The researchers noticed a specific issue with the key-value cache. In traditional large language models, if a cache has to retain more data than it has capacity for, the oldest pieces of data are expelled. That, quite often, leads to the failure of the model. To fix this issue, the researchers developed a method called StreamingLLM that allows the first few data points in the cache to remain, thereby enabling the model to maintain functionality even when its capacity limit is breached.
During a lengthy dialogue, StreamingLLM can allow a language model to operate efficiently even with a conversation of over 4 million words. It operates up to 22 times faster than other methods that try to avert crashing by recalculating parts of past discussions repeatedly. This capability could improve AI assistants’ effectiveness in handling various tasks, such as copyediting and generating code, throughout the whole day without necessitating reboots.
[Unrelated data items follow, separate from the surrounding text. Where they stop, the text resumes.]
These are the activations of a small neural network, seen along a few directions. Each row is one input.
In each table, some parts of the input vary, and every possible input appears once, in random order.
A made-up example of a description, with smaller parts first: one of 2 separate values, together with either a single point or one of 11 places around a ring or (one of 5 places around a ring, together with one of 6 places along a line).
Shared parts are said once, and a part with two or three values counts as separate values.

Other details of the inputs shift rows strongly along two fixed directions, in all tables alike. That doesn't count.

A family of inputs:
x1: [  5  13  23   9   1  30   8  -4 -27   3  12]
x2: [ 12 -24  63  16  29   6 -22 -10 -45  24 -46]
x3: [ 19   4  16 -26 -45  -7  -1 -15 -19 -28 111]
x4: [-20  -1 -82 -21  -9 -99 -28 -34  58 -24   4]
x5: [-24  26 -77  26   7 -27   1   3  51  -7 -28]
x6: [  -6  -14  -63   -9   19 -109  -39  -23   55   -5   -8]
x7: [-34  27 -79  17  -3 -31   2 -11  49 -15 -41]
x8: [  2  26   4  16 -36  48  29   4 -19  -8  51]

In large language models, various data forms, such as words in a user query, are transformed into representations called ‘tokens’. These tokens are stored in memory, or KV Cache, and used later to generate new context. However, when the cache gets overly large, the attention map, which indicates how strongly each token relates to the others, becomes too big and slows down computation.
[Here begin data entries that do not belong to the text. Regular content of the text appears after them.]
A small network was shown many inputs. Here are its activations along a few directions, one row for each input.
Each table varies a few parts of the input and shows all the possible inputs, shuffled.
Descriptions start from the smaller parts, as in this example, which fits no table here: one of 6 places along a line, together with either a single point or one of 11 places along a line or (one of 3 separate values, together with one of 5 places around a ring).
Shared parts are said once, and a part with two or three values counts as separate values.
(in the rows, 128 means zero)

Other details of the inputs vary at random and push rows far along two fixed directions, the same in every table; ignore that.

Rows:
r1: [152 176 109 127 136 143 108 128 145 153 115 159 149 114 105 101]
r2: [164 181  99 123 139 144 106 122 138 160 116 164 148  93 112 106]
r3: [ 88 136 138 135 127 135 137 164 142 123 160 113 135 160 137 112]
r4: [ 42  95 177 166 131 101 154 131 135  45 218  47  91 220 175 157]
r5: [125 155 118 120 135 148 134 129 113 141 128 147 147 108 132 159]
r6: [130 149 116 128 131 119 133 122 110 145  98 126 156 126 115 170]
r7: [134 141 133 127 120 128 131 151 129 172 130 130 141 113 135 122]
r8: [163  86 101  92 113 149 120 110 114 119 111 144  81  86 117  70]
r9: [154  65 112  91 121 147 132  94 110 106  83 151  97  99 101 100]
r10: [117 154 117 114 138 161 136 134 121 123 118 148 156 122 108 150]
r11: [148 174 120 146 134 125 110 130 147 166 140 146 139 110 133 116]
r12: [138 157 122 127 128 122 134 111 102 144 118 125 153 117 119 175]
r13: [167  11 112  90  99 131 128  45  96  42 101 115  20 113 101  73]
r14: [ 67 113 161 152 130 113 145 176 152 123 171  93 135 188 155 112]
r15: [145 160 135 151 133 119 107 145 157 182 107 140 143 122 122 112]
r16: [120 136 134 135 124 125 130 166 139 172 113 126 144 127 134 118]
r17: [143 157 146 151 128 115 112 135 154 172 139 130 136 124 133 116]
r18: [121 157 115 115 142 161 133 132 116 126 126 146 150 113 122 155]
r19: [113 136 130 141 129 117 137 111 108 107 152 106 122 142 142 165]
r20: [183   8 128 106 102 115 105  65 139  90  98 132  21 111 112  11]
r21: [128 147 131 116 129 138 138 130 116 154 120 141 154 110 127 160]
r22: [175 139 120 131 144  87 101 140 127  64  95 147 184 116 133 210]
r23: [ 30  68 195 158 122  93 163 157 156  85 193  58 101 218 183 141]
r24: [120 142 119 132 139 127 137 123 112 119 114 124 154 143 110 164]
r25: [133 159 113 127 127 138 127 151 125 166 135 142 144 106 137 125]
Each input here is: either a single point or (one of 4 places along a line, together with one of 6 places around a ring).
Q: Change only the place on the ring of 6 in r15. List by row number the other rows that result.
A: r1, r2, r11, r17, r20

Rows:
r26: [157 107 116 117 123 137 112 112 139 128 117 143  93 107 118  72]
r27: [116  61 153 129 111 116 133 130 144 120 141 107  77 146 142  70]
r28: [ 56 181 152 154 144 125 156 175 127 137 167  97 186 179 152 201]
r29: [123 156 114 125 140 143 129 130 117 111 128 139 153 126 120 160]
r30: [114 193 138 162 152  99 124 152 132 116 135 119 202 158 137 223]
r31: [139 141 110 116 131 144 131 109 105 117 123 136 131 113 115 147]
r32: [104  52 159 135 105 109 138 123 143 114 157  91  58 155 153  70]
r33: [133  99 136 129 115 126 122 110 141 123 146 117  79 131 133  74]
r34: [ 94 205 140 158 142 132 132 167 149 189 159 127 177 147 141 147]
r35: [129 120 121 110 128 140 137 128 111 125 103 137 141 116 116 149]
r36: [184 136  79  85 129 160 120 102  93 132  59 179 147  65  84 137]
r37: [196 161  79  96 131 159 104 122 120 184  60 191 151  57  83  94]
r38: [138 114 154 157 126  81 109 137 158 111 146 110 123 148 156 130]
r39: [109  67 141 121 114 122 145  97 112  85 151  98  74 143 142 119]
Q: Changing only one part turns r39 into r34. The same change can be made to r31. Which row results?
A: r33
Q: What do these inputs look like to the network?
A: one of 2 separate values, together with either a single point or one of 6 places around a ring

Rows:
r40: [144  18 142 112 102 101 130  93 122  65 138 104  52 124 156  89]
r41: [127 152 127 147 139 114 117 129 137 117 149 126 139 135 147 150]
r42: [185 136  89 112 133 136 108 101 105 130  73 157 125  85  95 119]
r43: [118 145 139 145 137 117 121 129 145 124 127 127 143 148 133 148]
r44: [166 107 105 104 125 129 120 120 100 128  79 145 130  92 105 126]
r45: [100 147 122 126 124 146 140 146 120 131 148 121 132 136 134 145]
r46: [111 126 136 130 132 114 137 149 129 130 121 119 154 144 126 156]
r47: [183  85 107  88 115 131 116  98 110 132  61 165 115  78 101 116]
r48: [141 157  91 111 134 167 130 132  98 161  94 154 150  97 101 136]
r49: [117 155 147 140 140 123 129 158 139 138 135 131 173 138 139 175]
r50: [118 152 142 146 124 118 123 140 143 166 152 117 137 139 132 110]
r51: [127 150 140 163 127 105 114 144 153 157 140 122 134 139 139 118]
r52: [100 143 142 132 137 149 140 140 132 136 145 131 136 132 134 141]
r53: [118 151 144 136 137 134 131 126 136 127 152 127 143 139 129 142]
r54: [105 147 140 134 131 134 133 151 143 176 141 114 127 135 144 109]
r55: [111 134 134 132 121 123 136 127 125 106 162 106 120 151 137 133]
r56: [170  42 111  92 105 133 129  63 107  94  96 129  55 104  98  67]
r57: [116 146 130 145 140 116 127 132 139 122 127 119 142 149 125 147]
r58: [124 157 126 144 133 117 121 135 134 111 140 117 137 139 137 150]
r59: [ 91 140 139 128 132 144 145 139 130 142 131 130 141 139 132 138]
r60: [179 106 119 117 112 117 120 127 126 166  87 149 116  90 122  99]
r61: [103  39 154 131 109 107 142  99 122  61 170  76  50 177 144  83]
r62: [115  68 147 128 114 109 136  97 129  76 179  97  69 152 154  98]
r63: [127 148 142 149 142 123 116 130 147 118 140 127 140 140 136 151]
r64: [118 138 133 131 125 116 132 151 125 118 132 115 150 132 139 156]
r65: [115 144 129 133 138 136 116 172 166 117 150 141 147 148 132  86]
r66: [190 170  66  84 134 175 118 107  90 178  70 198 148  35  91 130]
r67: [ 85 162 127 138 140 149 148 153 127 152 135 123 162 146 124 153]
r68: [109 146 141 133 131 128 136 125 133 132 139 126 146 148 127 139]
Q: What do these inputs look like to the network?
A: either a single point or (one of 4 places along a line, together with either a single point or one of 6 places around a ring)
Q: Change only the place on the ring of 6 in r62. List by row number the other rows that result.
A: r53, r55, r56, r61, r68
Q: Change only the place on the line of 4 in r49. List by row number the other rows that result.
A: r52, r53, r63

For the method to work, the researchers discovered that the positional encoding of each token must remain the same, even as new tokens are added and old ones are bumped out. They also found that having four attention sink tokens – the first tokens in the sliding cache – yields optimum results.
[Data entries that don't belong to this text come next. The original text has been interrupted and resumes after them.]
Each row below holds a small network's activations on one input, seen along a few directions.
Each table varies a few parts of the input and shows all the possible inputs, shuffled.
A made-up example of a description, with smaller parts first: one of 8 places around a ring, together with either a single point or (one of 2 separate values, together with one of 4 places along a line) or one of 11 places around a ring.
Shared parts are said once, and a part with two or three values counts as separate values.

Rows:
R1: [-11  19  40  -7   7  31  75  15   1 -53   3]
R2: [ 48 -44 -11  19  -5 -32 -47 -18 -14  35 -27]
R3: [-17 -51 -17  38 -29 -27 -55  19 -15 -19  25]
R4: [-69 -26 -25  41   3  11  15 -31 -33  21  27]
R5: [ 29  59  76 -54 -27  40  40  -5  56 -14  -3]
R6: [  8 -17  -8  81 -39  -9 -43   3   9  14  14]
R7: [ 31  82  31 -56  25  51  22  25  64   5   0]
R8: [ -9  12 -34 -10   8 -49 -24 -34 -43  19  15]
R9: [-45 -76 -17  20 -10  -6 -30   9 -40  -1  21]
R10: [ -3  15  -7 -47  54  -3  51  46  -4 -31 -32]
R11: [-49   3 -28  31  16 -13  11 -46 -28  20  44]
R12: [ 38  33  55 -92 -33   7  30  20  45 -18 -13]
R13: [ 47 -43 -23  35 -39 -31 -40   1   6  31 -20]
R14: [-26  54  23 -39  57  34  37  32  87  -9 -35]
R15: [ 39 -24  -9  72 -31  -4 -31 -19  15  39 -12]
R16: [-51 -55  -4  56   0  19 -21 -12 -28   5  29]
R17: [ 46  13  14 -68 -31  35  35  18 -10 -59 -13]
R18: [-10  37  11  -9  66  25  62  22   5 -25 -23]
R19: [ 14  15   0  37  15 -13 -39 -48 -30  42 -13]
R20: [ -2  -5  22 -44  -2   3  66  39 -10 -57  -7]
R21: [-25 -32  -3  75 -21  -1 -47  -1  -6 -11  34]
R22: [ 40  57  11 -95  16  17  10  49  53  -2 -10]
R23: [ 16 -35 -22  46 -47 -34 -51  21   0   7   6]
R24: [ 40 -23   3  55   4  -5 -37 -39  -4  42 -19]
R25: [-18  31   5 -79  47   4  27  55  76 -15 -45]
R26: [ 37  36  33 -30 -22  64  44  -7   1 -54  -4]
R27: [-62 -46 -39   4  -9 -13   4  -9 -44  15  18]
R28: [-41 -17 -42  -5   4 -38   0 -24 -39  14  35]
R29: [ 21  -5 -14   1   5 -40 -48 -27 -39  34 -19]
R30: [-16  31 -20  25  18 -22 -14 -56 -33  26  22]
Q: Changing only one part turns R10 into R18. The same change can be made to R17. Which row results?
A: R26
Q: What is each input in this table made of?
A: one of 2 separate values, together with either one of 6 places around a ring or one of 9 places around a ring
Q: Which other rows does R15 become when the choice among 2 separate values takes its other values? List them by row number.
A: R13
Q: Which other rows does R29 become when the place on the ring of 9 takes its other values? List them by row number.
A: R2, R3, R8, R9, R13, R23, R27, R28

Rows:
R31: [ 83  11  13 -46 -13  14   1  47  39 -17 -42]
R32: [ 47  74  52 -44   6  34  -1 -20  57  18 -16]
R33: [-16 -16 -28  86  -7 -18 -47 -40 -42   6  32]
R34: [ -1  80  30 -23  62  19  56   2  52   5 -23]
R35: [-29   0  44 -18  12  55  56  27   6 -61   1]
R36: [ -41   42  -14 -100   45   19   68   33   10  -30    1]
R37: [-15 -30 -26  69 -13 -13 -21 -67 -61  34   7]
R38: [-17 -69 -37  44 -21 -37 -52   1   2  28   3]
R39: [-16 -54 -34  37  -3 -47 -41 -29 -56  40  27]
R40: [-21 -36 -13  70  -9 -14 -27 -50 -47  36  37]
R41: [  1  62   1 -64  70 -19  38  26  41   9 -43]
R42: [-11 -34 -46  54  -2 -49 -60 -19 -50  11  22]
R43: [-18 -48 -36  44 -19 -36 -61  14 -22  29  11]
R44: [-23 -49 -13  79 -25  -2 -35 -23  10  25  13]
R45: [ 52  53  21 -84  11  -5 -19   5  46  21 -35]
R46: [ -9 -47 -45  36  -6 -45 -34 -47 -71  39  -2]
R47: [-43  63  12 -62  40  56  84  10  19 -36  21]
R48: [ 30  -2  25 -63 -48  -7  31  43  13 -53  -4]
R49: [ 75  32  41  -8 -18  50  20  22  47 -18 -25]
R50: [ 24  20  50 -27 -54  32  50  19  19 -55  12]
R51: [-24 -28 -14  78 -24  -3 -46  -8 -14  26  21]
R52: [-26 -23  18 -57  18  15  39  53   0 -58 -17]
Q: Changing only one part turns R36 into R47. The same change can be made to R39. Which row results?
A: R40
Q: What is each input in this table made of?
A: one of 2 separate values, together with either one of 5 places along a line or one of 6 places around a ring
Q: Which other rows does R49 become when the place on the ring of 6 takes its other values? List them by row number.
A: R32, R34, R35, R47, R50
Q: Which other rows does R45 become when the place on the ring of 6 takes its other values? List them by row number.
A: R31, R36, R41, R48, R52
Q: A walk changes only the place on the line of 5. It starts at R38 and steps to R43. List the rest of the walk in order.
A: R42, R39, R46

Rows:
R53: [  9 -14 -17 -69 -26 -44 -33  48  31  14  -3]
R54: [ 20  77  43 -78  13  58  59   5   9 -51   8]
R55: [-38  21 -33  33  53 -39  19 -57 -40  48  14]
R56: [-44 -54 -14  64 -32 -25  20 -25 -72 -23  31]
R57: [-26  24 -25  28   0 -30 -57 -41  23  67  21]
R58: [-101  -78  -13   73   -1    4    0   11  -52  -35   31]
R59: [  6  61  54 -68 -13  42  42  24  77 -28  13]
R60: [ 25   8  -4  42  16  -6 -45 -68   7  83 -31]
R61: [ 32 -78   7  71 -64  14 -33 -38 -27  17   7]
R62: [ 23  -1 -25 -79   4 -33 -16  17 -37 -18 -11]
R63: [-59  44  18 -49  48  78  98  49  36 -52   0]
R64: [ 83  -4  -2 -16 -13 -34 -44  66  35   2 -49]
R65: [-62 -45 -40 -50  54 -14  18  53  -3 -33 -14]
R66: [ -8  36 -29  18  36 -19 -34 -63 -48  45  24]
R67: [ 60 -26   8 -54 -12 -22 -23  22  13  29 -56]
R68: [-10 -46 -14  47 -48  -3 -28 -31 -82 -20  46]
R69: [ 70  66  72 -19  -2  42  27  36  82 -44 -32]
R70: [ 55 -55  -7 104 -66   6 -53   5  -4  -7  14]
R71: [ 48  31 -16  75  11 -17 -68 -25  30  53 -27]
R72: [-88 -10 -33  44  87  -7   2 -16 -22  35  22]
R73: [-10  68  31 -60  21  47 111  14  20 -46  -5]
R74: [ -9 -13 -33 -60  19 -50  37  19 -23 -21 -22]
R75: [ 52  50  82 -55  -2  62  50   1  59 -18 -35]
R76: [-28 -62  -9  57 -81  -9 -48  -7 -12   4  54]
Q: Changing only one part turns R58 into R63. The same change can be made to R56. Which row results?
A: R73
Q: What is each input in this table made of?
A: one of 4 places along a line, together with one of 6 places along a line
Q: Which other rows does R55 become when the place on the line of 6 takes its other values? List them by row number.
A: R57, R60, R66, R71, R72
Q: Which other rows does R70 become when the place on the line of 4 takes its other values? List them by row number.
A: R64, R69, R71

Rows:
R77: [-21 -22  -1  70   0  20  -5 -20 -60 -25  69]
R78: [ 19   2 -15  51 -58 -13 -38 -80 -65  42  -8]
R79: [ -8 -23  -6 -73  10  16  21  40 -31 -45 -13]
R80: [-23 -13  44 -20 -26  11  67  17  10 -47   1]
R81: [ 18  80  22 -27  41 -33  -6 -18  35  16 -24]
R82: [ 50  -1  -9  67 -32 -11 -47  17  11 -44  -3]
R83: [-54  51  20 -11  60  38   8 -12  15   7   4]
R84: [ 11 -19   2  41 -43 -25 -53  61  30  35   1]
R85: [-46 -15 -30  50 -29 -11  -4 -68 -90  16  17]
R86: [ 54  -8  15  74 -31  21 -39 -27 -32   3  45]
R87: [ -9  48 -27 -44  42 -27  54   7  -1  -7  10]
R88: [ 38  23  30   0 -41  39  52  -3  57  -1  -3]
R89: [ 39 -20  54 -53 -35  19  -2  23  20 -39 -24]
R90: [-49 -56 -26   8   6 -47 -28 -36 -45  46  55]
R91: [-63 -58 -70   8  -9 -38 -43  -7  -2   6  10]
R92: [  5  66  33 -12  44  34 -28 -17  44  24 -15]
R93: [ 18 -45  -4   9 -18 -50 -62 -46 -16  76  29]
R94: [ 35   2  64 -20 -52   8  35  15  34 -27 -18]
R95: [ 58  34 -19 -67  13  -6   2  39   0   3 -24]
R96: [ -1  19 -34 -65  30  -2  35  41 -28 -16  -5]
R97: [ 50 -11  11 -76 -10  13 -12  38  -4 -24 -32]
R98: [ 47 -47  -9  64  43 -16 -17 -16   1  54 -70]
R99: [-35 -58 -22  59  66 -15  22  -9 -37  25 -41]
R100: [-23 -18 -24  62  -4  -7 -11  19 -22 -69  23]
R101: [ 50  65 -15 -46  25 -33  20   3  27  10 -10]
R102: [-19 -32  36 -52 -12  22  30  25  -4 -60  -6]
R103: [-20   8  14  -3 -18  40  81  -1  31 -21  14]
R104: [-42  24   7  -7  26  72  33  -7  30   2  15]
R105: [  2 -44 -50   9 -33 -43 -78 -15  26  31 -16]
R106: [ 18  38  20  -5   5  72  -1 -10  59  21  -4]
R107: [-41  64   8 -26  57 -26  30 -13   7   0  -4]
R108: [-58 -34 -17  37 -15 -21 -17  62  -1   8  27]
Q: What is each input in this table made of?
A: one of 2 separate values, together with either a single point or one of 6 places around a ring or one of 9 places around a ring
Q: Which other rows does R101 become when the place on the ring of 9 takes its other values? List them by row number.
A: R81, R88, R89, R92, R94, R95, R97, R106

Rows:
R109: [-30  -6  26  18 -29  17  21 -31 -33 -14  29]
R110: [-27 -33   6 -20 -32  -9  15  -1 -42 -24  22]
R111: [-59 -24 -27 -18   7  -1   0  18 -14 -19  37]
R112: [ 27 -29  -9  -7 -31   1  23  17 -31 -38   2]
R113: [ 25 -11  11 -36 -27   1  -4  41  49   2 -14]
R114: [ 27 -29  21  -9  -9  13  -8  49  14 -37 -25]
R115: [ 24  15  27  -2 -28  30   3  12  62  14 -10]
R116: [ 23 -33 -13 100 -16 -30 -77 -50 -20  68  24]
R117: [ 32  58  24 -17  -7   2  -6 -16  41   3  -4]
R118: [-10  -5 -15 -38  48 -21  18  -5 -10  11 -23]
R119: [ 22  60   3 -25  28  15   2 -25   3  30 -14]
R120: [-51  17 -11  38  43   4  30   0   1   4   2]
R121: [ 27  -2  39  28  -9  41   0  21  27 -27 -19]
R122: [-62   5 -11  19  10  27   6 -13  -5  -9  44]
R123: [-49 -11 -24  -1  40 -26  22  32  -8  -6  -3]
R124: [ 26  -1  12  30 -28  27  30 -14 -21 -30   9]
R125: [ 34  32  10 -49  -6 -26 -11  15  28  -7  -7]
R126: [ 24  34  -9 -58  26 -14  -2   7  -9  22 -16]
R127: [  8 -61 -56  50 -32 -60 -87 -17 -34  41 -15]
R128: [-12  23  -2  -3  52   9  24 -38   1  19 -19]
Q: What is each input in this table made of?
A: one of 2 separate values, together with either a single point or one of 9 places around a ring
Q: List by row number the other rows that have the choice among 2 separate values in common with R116.
A: R109, R115, R117, R119, R120, R121, R122, R124, R128

Rows:
R129: [ 42 -25   4  32 -34  -3 -28  -1  -6   1  -9]
R130: [-43   4 -22  14  37  -7   9  -3  -9  10   8]
R131: [-42 -23  -7  20   4   4  11 -14 -19   2  17]
R132: [-17  57  38 -95  39  54  89  44  33 -61 -10]
R133: [-36   9 -15  14  18  -4  11 -24 -26   6  24]
R134: [-29 -34 -10  29  -5  -1  14  -2 -37 -22  15]
R135: [ 31 -37   1  21 -52  -6 -38  14   2  -7   6]
R136: [ 24  12  -5  17  11 -13 -34  -4  23  29 -16]
R137: [ 63  66  54 -87  -3  34  48  43  76 -31 -38]
R138: [-40 -45 -11  18 -25  -5   3  14 -30 -30  28]
R139: [ 29  10 -10  -9  10 -26 -32 -14   4  37 -19]
R140: [ 26 -14   9  24 -24   1 -31 -13  12  24  -7]
R141: [ 32  19   1  17 -10  -8 -33 -24   5  27  -2]
R142: [-40   1 -29 -13  36 -20  10 -16 -27  15   4]
Q: Changing only one part turns R138 into R135. The same change can be made to R133. Which row results?
A: R141
Q: What is each input in this table made of?
A: one of 2 separate values, together with either a single point or one of 6 places along a line
Q: Which other rows does R142 become when the choice among 2 separate values takes its other values? List them by row number.
A: R139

StreamingLLM has already proved to be significantly more cost-effective and faster than other methods. For example, at a cache size of 4,096 tokens, a recomputation-based method took 1,411 milliseconds to process a new token, while StreamingLLM needed only 65 milliseconds. The method has been incorporated into NVIDIA’s large language model optimization library, TensorRT-LLM.
Despite the success, the model currently cannot remember words not stored in the cache. Future research is planned to overcome this limitation.